The Bank of Japan (BoJ) announces the outcome of its April monetary policy meeting on Tuesday and will also publish its latest Outlook Report. Japan is facing a fourth wave of the coronavirus, threatening new state of emergencies being declared across the country. However, the economy has been recovering at a respectable pace, with the help of booming exports. But as far as the yen is concerned, the BoJ’s yield cap means the growth prospects of rival economies matter more in determining yield differentials. Hence, should the Bank lift its growth projections while downgrading the inflation outlook as expected, market reaction will probably be muted.
Japan leading the global recovery race
Since the onset of the pandemic, Japan has been using a different model to lockdowns in trying to contain the spread of Covid-19. Tight lockdowns are not permitted under Japan’s constitution, so the government has been exercising its power to declare state of emergencies to restrict movement and advise businesses and individuals to adhere to virus rules. This alternative approach has allowed the economy to stay mostly open throughout the pandemic with only limited shutdowns.
Consequently, economic output hasn’t suffered as badly as other advanced economies. In fact, Japan has the smallest output gap among the G7, and with the recovery in international trade holding up in 2021, the gap is expected to have shrunk further in Q1. Japanese exports surged 16.1% year-on-year in March. But while the rebound in consumption hasn’t been as strong, the Bank of Japan is anticipated to revise up its growth forecasts in its quarterly report on Tuesday as it keeps policy unchanged.

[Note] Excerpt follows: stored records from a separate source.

j_255: [ 0.58  2.25 -2.23  1.72 -0.66 -0.09  0.23  1.64 -1.09 -0.65 -0.22 -0.86
 -0.91 -2.32  2.70  1.44 -0.13  0.50  0.63  0.99  0.03  0.79  2.30 -0.27
  1.48  2.44 -2.70 -0.62  0.29  0.22  0.66 -1.13  0.16 -6.78 -0.70 -1.50
  1.35 -0.34  0.87 -0.68  1.81  1.77 -0.44 -0.79 -0.99 -3.60]
j_270: [ 0.70  2.52  1.87  0.13 -0.17  1.08 -0.06  0.09 -0.55  1.25  0.00  0.13
 -1.78  2.13 -2.00  0.70  0.03  3.98  0.15  0.96 -1.87  0.40  0.33 -0.01
 -1.37  2.87 -3.73  0.47  0.04 -0.29  3.49  1.53 -0.24 -0.25  0.99 -0.67
  2.71  0.67 -0.32  1.26  2.02 -8.34  0.40 -1.52  0.80 -1.05]
j_820: [ 0.88  0.78  0.02  1.62  0.50  0.58 -0.55  0.62  1.33  1.19  0.86  2.62
  2.24  1.27  0.38 -2.99 -2.55  0.70 -0.81  3.10  0.60 -0.10 -0.12 -1.36
 -2.30  1.02 -2.02  0.44 -0.58  1.49  2.66  0.80  2.58  3.62  0.11  0.64
 -0.14  1.98 -0.20 -3.30 -1.26  1.03  0.73 -0.47 -1.85 -1.71]
j_326: [-0.61 -0.56 -0.79  0.32  0.90 -0.38  0.04 -1.37 -2.06  2.13 -0.54  0.30
  0.62  1.06 -1.40 -0.26 -0.34 -0.81  0.45 -4.15 -3.08 -1.05 -0.53  2.67
  1.16  0.10  0.68 -0.65  0.23  0.22  2.84 -0.22 -0.16 -0.12 -3.16 -1.22
  1.42 -0.80  0.81 -2.55 -1.50 -5.68  0.61  2.99  0.75  3.99]
j_679: [ 0.81  1.05 -1.66  0.36  0.82 -0.61 -0.26 -0.03  1.06 -0.99 -0.57  1.31
  1.14  0.55  1.03 -0.18 -3.25 -0.56  0.18  0.61  0.78  0.03 -0.05  2.15
 -0.64 -0.21 -1.00 -0.99 -0.45 -0.01 -4.06 -0.29 -0.84 -0.56 -0.40  1.26
  1.10  0.42  0.22 -0.87 -0.38 -4.01  0.38 -0.76 -1.31  2.12]
j_447: [-0.75  0.28 -0.87  0.58  0.71 -0.09 -2.38 -0.67  1.67  0.62 -0.65  3.48
  1.80 -2.38  2.49  1.08 -1.76  0.54 -0.79 -3.01  0.82  0.30 -1.01 -0.21
  0.98 -1.57 -0.70  0.05 -2.93  2.88 -1.74  0.11 -2.04  1.10 -3.71  1.29
  0.15  0.26  0.26 -1.58 -1.51  0.59 -0.87 -1.35  1.80  4.59]
j_239: [-5.68  0.90 -1.37  0.22 -1.50  0.62 -0.22  0.29 -0.16 -2.55 -0.54 -4.15
  3.99  0.61 -0.81  2.67 -1.40  2.84 -0.65 -0.80 -3.16 -1.05 -0.12  1.06
 -3.08  2.13  0.04 -1.22 -0.61 -0.79 -2.06  0.45  1.16  0.23  0.10 -0.34
  0.32 -0.26 -0.56 -0.53  2.99  1.42  0.75 -0.38  0.68  0.81]
j_349: [-0.65  0.36  2.27  0.38  1.01  0.63 -0.74 -0.35 -0.50  1.83  0.58 -1.46
 -0.28 -1.04 -2.19  1.13 -3.42 -0.15 -0.55 -2.96 -0.36 -0.48 -1.77 -0.07
  1.27  1.77  3.86  0.15  0.56  0.47 -2.83  0.63  1.11  5.87 -3.77  1.20
 -6.01  1.53  1.63  0.46  0.58  4.58  0.03 -0.89 -1.06 -2.10]
j_351: [ 0.29 -1.86  1.44 -0.33 -0.85 -0.31  0.82 -0.41 -1.39 -1.47  1.14  3.98
  0.50  0.47 -1.16 -2.80  1.10 -1.12 -1.12  1.26  0.55 -0.38  0.08 -2.83
 -1.44 -1.70 -1.42  0.19  1.02 -0.38  1.99  0.70  4.80 -2.83 -1.55  0.10
 -1.16  0.37  0.28  1.82 -1.61 -6.43  0.73  0.69 -0.93 -7.18]
j_40: [-0.38 -1.71 -3.13 -0.04 -0.12  1.34  1.57 -0.89  0.61 -2.07 -0.67 -1.94
  0.44 -0.85 -3.38 -0.37  4.73 -3.38 -0.77  1.80  0.65  0.32 -3.03 -0.54
  1.57  2.75  2.62  0.77 -1.58  1.12  1.25 -0.01  0.97 -5.31 -3.42 -0.73
 -4.83  0.84  0.01 -0.69 -0.06  3.95 -0.49 -0.14 -0.99  1.35]
j_72: [-0.78 -1.66  1.65 -0.34  1.07  0.75 -0.69  1.38  1.11  3.49 -0.52 -3.36
 -0.21  0.96  2.29 -0.63  0.03  1.57 -0.25 -3.88  1.00 -0.61 -1.86  0.10
  1.06 -4.10  8.23  0.33  0.62 -1.33 -0.01 -0.76 -3.38  4.01  0.44 -0.75
  2.61  1.34 -0.36  2.03 -0.99  1.22 -0.61 -2.38  0.43 -1.29]
j_217: [-0.38  0.36 -1.55  0.55 -1.16 -7.18 -1.12 -1.16 -0.33 -1.39  1.99  0.28
 -2.83  0.29  0.10 -6.43 -1.61  3.98 -1.12 -0.38 -1.44  1.10 -1.86 -1.70
  0.47  1.14 -0.85 -2.80  0.50 -1.42  4.80 -0.93 -0.31 -1.47  1.82 -0.41
 -2.83  0.69  0.19  0.73  1.44  0.82  1.02  0.70  0.08  1.26]
perm: [ 2.02 -8.34  0.40 -1.52  0.80 -1.05  0.70  2.52  1.87  0.13 -0.17  1.08
 -0.06  0.09 -0.55  1.25  0.00  0.13 -1.78  2.13 -2.00  0.70  0.03  3.98
  0.15  0.96 -1.87  0.40  0.33 -0.01 -1.37  2.87 -3.73  0.47  0.04 -0.29
  3.49  1.53 -0.24 -0.25  0.99 -0.67  2.71  0.67 -0.32  1.26]
j_270
which: [ 0.58  2.25 -2.23  1.72 -0.66 -0.09  0.23  1.64 -1.09 -0.65 -0.22 -0.86
 -0.91 -2.32  2.70  1.44 -0.13  0.50  0.63  0.99  0.03  0.79  2.30 -0.27
  1.48  2.44 -2.70 -0.62  0.29  0.22  0.66 -1.13  0.16 -6.78 -0.70 -1.50
  1.35 -0.34  0.87 -0.68  1.81  1.77 -0.44 -0.79 -0.99 -3.60]
j_255
which: [-0.61 -0.56 -0.79  0.32  0.90 -0.38  0.04 -1.37 -2.06  2.13 -0.54  0.30
  0.62  1.06 -1.40 -0.26 -0.34 -0.81  0.45 -4.15 -3.08 -1.05 -0.53  2.67
  1.16  0.10  0.68 -0.65  0.23  0.22  2.84 -0.22 -0.16 -0.12 -3.16 -1.22
  1.42 -0.80  0.81 -2.55 -1.50 -5.68  0.61  2.99  0.75  3.99]
j_326
which: [-0.38 -1.71 -3.13 -0.04 -0.12  1.34  1.57 -0.89  0.61 -2.07 -0.67 -1.94
  0.44 -0.85 -3.38 -0.37  4.73 -3.38 -0.77  1.80  0.65  0.32 -3.03 -0.54
  1.57  2.75  2.62  0.77 -1.58  1.12  1.25 -0.01  0.97 -5.31 -3.42 -0.73
 -4.83  0.84  0.01 -0.69 -0.06  3.95 -0.49 -0.14 -0.99  1.35]
j_40
key -> tag
[-6.78] -> j_245
[-1.47] -> j_825
[2.70] -> j_721
[0.23] -> j_680
join j_255 33: 
j_245
perm: [-5.68 -4.15 -3.16 -3.08 -2.55 -2.06 -1.50 -1.40 -1.37 -1.22 -1.05 -0.81
 -0.80 -0.79 -0.65 -0.61 -0.56 -0.54 -0.53 -0.38 -0.34 -0.26 -0.22 -0.16
 -0.12  0.04  0.10  0.22  0.23  0.30  0.32  0.45  0.61  0.62  0.68  0.75
  0.81  0.90  1.06  1.16  1.42  2.13  2.67  2.84  2.99  3.99]
j_326
perm: [-7.18  0.29 -1.86  1.44 -0.33 -0.85 -0.31  0.82 -0.41 -1.39 -1.47  1.14
  3.98  0.50  0.47 -1.16 -2.80  1.10 -1.12 -1.12  1.26  0.55 -0.38  0.08
 -2.83 -1.44 -1.70 -1.42  0.19  1.02 -0.38  1.99  0.70  4.80 -2.83 -1.55
  0.10 -1.16  0.37  0.28  1.82 -1.61 -6.43  0.73  0.69 -0.93]
j_351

No inflation threat in Japan
However, despite the pandemic shock being milder in Japan, inflationary pressures remain subdued, even as consumer prices are creeping higher in other parts of the world. The latest inflation data shows core CPI remained in negative territory in March. The BoJ is widely predicted to cut its CPI forecasts for the current financial year, and as it publishes new projections for 2023 for the first time, inflation is symbolically expected to stay below the 2% target when Governor Haruhiko Kuroda’s term ends in April of that year.
The BoJ’s ongoing struggles to boost inflation can only imply that its long-running money printing programme won’t be ending anytime soon. At the last meeting in March, the Bank made some tweaks to its policies of negative interest rates, yield curve control and ETF purchases to make its various monetary easing measures more sustainable, in a move that acknowledges that it is in it for the long haul.

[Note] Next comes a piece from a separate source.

How the points are linked:
δ: J260->J856, J890->J654, J671->J65, J380->J795, J328->J788, J106->J901, J360->J51, J210->J593, J795->J437, J487->J267, J654->J260, J553->J884, J365->J495, J492->J282, J722->J322, J504->J170, J269->J492, J588->J806, J182->J43, J664->J890, J614->J837, J161->J903, J267->J791, J611->J671, J51->J182, J810->J365, J169->J548, J495->J985, J950->J829, J138->J210, J593->J619, J247->J614, J837->J235, J903->J360, J569->J169, J284->J588, J762->J611, J778->J269, J397->J79, J985->J494, J548->J487, J235->J161, J322->J106, J437->J247, J706->J569, J856->J755, J170->J553, J806->J612, J788->J758, J829->J284, J65->J950, J901->J380, J988->J664, J758->J397, J79->J810, J494->J778, J980->J762, J619->J706, J755->J328, J791->J988, J612->J504, J884->J722, J282->J138, J43->J980
ψ: J260->J65, J890->J611, J671->J260, J380->J282, J328->J284, J106->J269, J360->J487, J210->J247, J795->J138, J487->J51, J654->J671, J553->J495, J365->J553, J492->J380, J722->J494, J504->J810, J269->J901, J588->J758, J182->J791, J664->J762, J614->J619, J161->J169, J267->J182, J611->J654, J51->J267, J810->J170, J169->J903, J495->J884, J950->J755, J138->J437, J593->J614, J247->J593, J837->J706, J903->J548, J569->J161, J284->J788, J762->J890, J778->J106, J397->J612, J985->J722, J548->J360, J235->J569, J322->J778, J437->J210, J706->J235, J856->J950, J170->J365, J806->J397, J788->J588, J829->J328, J65->J856, J901->J492, J988->J980, J758->J806, J79->J504, J494->J322, J980->J664, J619->J837, J755->J829, J791->J43, J612->J79, J884->J985, J282->J795, J43->J988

Yen pinned down by yield cap
But even before the policy review, there was little doubt that yield curve control has become a permanent fixture in the BoJ’s policy framework. And now that sovereign bond yields globally are on the rise, a set yield target is having the desired effect. The BoJ aims to keep the 10-year Japanese government bond yield at zero percent, fluctuating by 25 basis points on either side of this target. As other countries’ yields rally on expectations of higher growth and inflation, Japanese yields are pinned near zero, depressing the yen.
Combined with the massive fiscal stimulus and strong export demand, a weaker yen should keep the economy supported, especially if another state of emergency is declared in highly populated districts such as Tokyo and Osaka in the coming days. Unless Japan’s Covid infection rate begins to ease soon, there’s a real risk growth forecasts might need to be revised back down again. Furthermore, there’s the added danger that the country’s extremely slow vaccine rollout could exasperate the worsening virus picture.
Growth risks unlikely to alter BoJ policy course
However, whether the economic outlook continues to improve, or it takes a turn for the worse in the coming months, it’s unlikely to affect monetary policy as hitting the inflation target remains a long way off and there’s little else policymakers can do to stimulate the economy. Thus, it will be risk sentiment and the widening yield differentials that determine the yen exchange rate for the foreseeable future.
The yen is currently at crossroads against the US dollar as the pair has just breached its 50-day moving average (MA) and is testing the 38.2% Fibonacci retracement level of the January-March uptrend at 107.76. Failure to hold above this region would open the way for the 50% Fibonacci of 106.76, switching the medium-term outlook to neutral.
However, if US Treasury yields were to resume their rally, dollar/yen could bounce back above the 50-day MA, currently around 108.25. Successfully reclaiming the 50-day MA would bolster positive momentum for the dollar, bringing the 109 level just above the 23.6% Fibonacci back into range.